Telling a B.I.G. Story: Inside the Biggie Smalls Biopic “Notorious”
Stop us if you heard this one before: An unheralded, upstart artist joins an ensemble cast of proven actors and delivers a defining performance in biopic period piece.
“I’m like the 2009 Jennifer Hudson,” rapper Jamal “Gravy” Woolard says, laughing at his improbable turn as hip-hop titan Biggie Smalls in Notorious, due in theaters January 16th.
The thing is, it’s no joke. Woolard more than holds his own next to seasoned vets Angela Bassett (What’s Love Got To Do With It), Derek Luke (Antwone Fisher) and Anthony Mackie (She Hate Me). According to those close to the film, the Brooklyn lyricist-turned-thespian endured an intense boot-camp-like training at Julliard, where he dove into method-acting techniques and had cotton balls stuffed in his mouth to learn better diction. Getting shot in the butt two years ago outside of New York radio station Hot 97 was likely a less painful experience for Gravy.
In Notorious, Director George Tillman Jr. gives viewers a crash course on Christopher Wallace. The movie begins with the Brooklyn MC’s youth and quickly leads to his eventual life as Kwest, the hustler who also raps, who then becomes full-time MC, the Notorious B.I.G.
Along the way milestone moments are revisited, including Luke’s Puffy being fired from his cushy Uptown Records job and then birthing Bad Boy, Suge Knight’s infamous speech at the Source Awards that helped stoke the Coastal feud, and the Quad Studio shooting that spiraled Mackie’s Shakur into a vengeful paranoia.
(One glaring absence of note was the Biggie/’Pac performance at New York club the Tunnel; the song is still a staple for DJs and helps connects to two artists’ passion and kinetic friendship.)
The movie may lack depth due to a short running time and a longing to touch on multiple years of Big’s life (the film was produced by Biggie’s family and managers). But what Notorious lacks in intensity, it makes up for with warmth, particular as it portrays Biggie’s relationships with the women in his life; his mother Voletta Wallace, Lil Kim and his wife, Faith Evans. Woolard transmits a range of emotions (always the right ones) through his doughy eyes, from sorrow to rage and to remorse, such as the moment he tries to mimic Evans’ beat box one too many times in hopes of earning a smile.
“Biggie’s spirit was there throughout,” Tillman (Men of Honor, Barbershop) says of the 38-day shoot that took place on-location in New York and Los Angeles. “Having his real people there — Money L, his real hype man, DJ Enuff, his real DJ — it added energy. It’s different when you do a biopic when the character is gone. But when they feel alive, you capture that. And the movie needed that.”
Having Lil Cease, Big’s ubiquitous everything man from his group Junior Mafia, around certainly helped. “The funny thing about ‘Cease, he remembers things vividly,” Mackie explains. “He was [on set] giving pinpoint accurate details of everything that happened. “It seems like he was fucked up all the time, but he remembered all of it!”

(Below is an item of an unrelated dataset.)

Each row has a name. Each question is about the rows just above it.

106; 153; 77; 170; 172; 145; 156; 140; 105; 165; 102; 122; 139; 103; 127; 151; 160; 155; 103; 90; 167; 77; 143; 138; 65; 152; 145; 100; 79; 93; 124; 149; 95; 88; 121; 145; 158; 156; 141; 105; 112; 185; 78; 205; 115; 178; 160; 89; 153; 62; 104; 172; 94; 152; 87; 193; 140; 99; 145; 128; 166 : <178>
115; 151; 91; 94; 139; 62; 100; 153; 168; 118; 148; 139; 163; 93; 69; 152; 150; 144; 159; 56; 168; 152; 135; 125; 129; 131; 122; 130; 25; 104; 124; 103; 171; 43; 98; 173; 165; 158; 141; 119; 151; 116; 111; 144; 143; 135; 109; 112; 183; 181; 78; 107; 108; 134; 117; 133; 103; 125; 89; 122; 126 : <134>
203; 181; 135; 160; 81; 124; 176; 99; 70; 58; 155; 171; 192; 88; 184; 75; 121; 45; 148; 133; 143; 111; 110; 152; 172; 137; 206; 16; 64; 101; 112; 117; 205; 237; 130; 220; 88; 150; 195; 123; 156; 178; 152; 89; 71; 96; 86; 177; 140; 131; 118; 126; 132; 109; 76; 134; 147; 198; 80; 168; 128 : <203>
105; 134; 152; 89; 158; 126; 67; 123; 97; 106; 112; 98; 133; 117; 121; 121; 97; 115; 134; 173; 119; 164; 103; 147; 201; 149; 111; 67; 115; 162; 114; 125; 120; 147; 131; 156; 159; 117; 170; 155; 121; 83; 171; 123; 84; 132; 115; 194; 128; 168; 157; 139; 167; 129; 111; 95; 150; 125; 69; 156; 118 : <35>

Luke agrees: “Puff visited and told me to just tell the story that I think is true. He barely visited the set because it was so emotional,” says the actor, who claims the hardest part of getting into character was wearing Diddy’s then-trademark Versace shirts around a cast adorned in black timbs and hoodies. “But Cease, he knows some shit. He’d tell us stories about how Biggie would be, ‘This nigga Puff always trying to take the shine!’ But Big knew he had to bet on Puff cause Puff bet on him.”
The gamble Biggie and Puff take on each other is overemphasized in the film. Early in the plot Luke tells Woolard, “To change the world, you got to change yourself first,” which Woolard’s Biggie later repeats to his boss before his shooting death. But cliched storytelling tricks aside, it’s hard not to smile watching a story that only occurred 11 years ago and marvel at how much hip-hop has changed. Biggie and Faith’s relationship practically played out on Hot 97’s rotation and in the pages of VIBE. It’d be hard to imagine Jay-Z and Beyoncé ever being as candid as a couple. For all of Biggie’s warts, however, Christopher Wallace the man possessed a charm that was as beautiful as a Notorious B.I.G. verse. And it’s on full display on the big screen.
Mom was proud. “I just wanted to read Ms. Wallace’s face,” Woolard says of Big’s mom reaction after her screening. “She was taking her glasses off, with a tissue and wiping her eyes. I felt like I won my victory, because I wanted her to feel like her son was next to her. And we hugged. We didn’t have to say anymore after that.”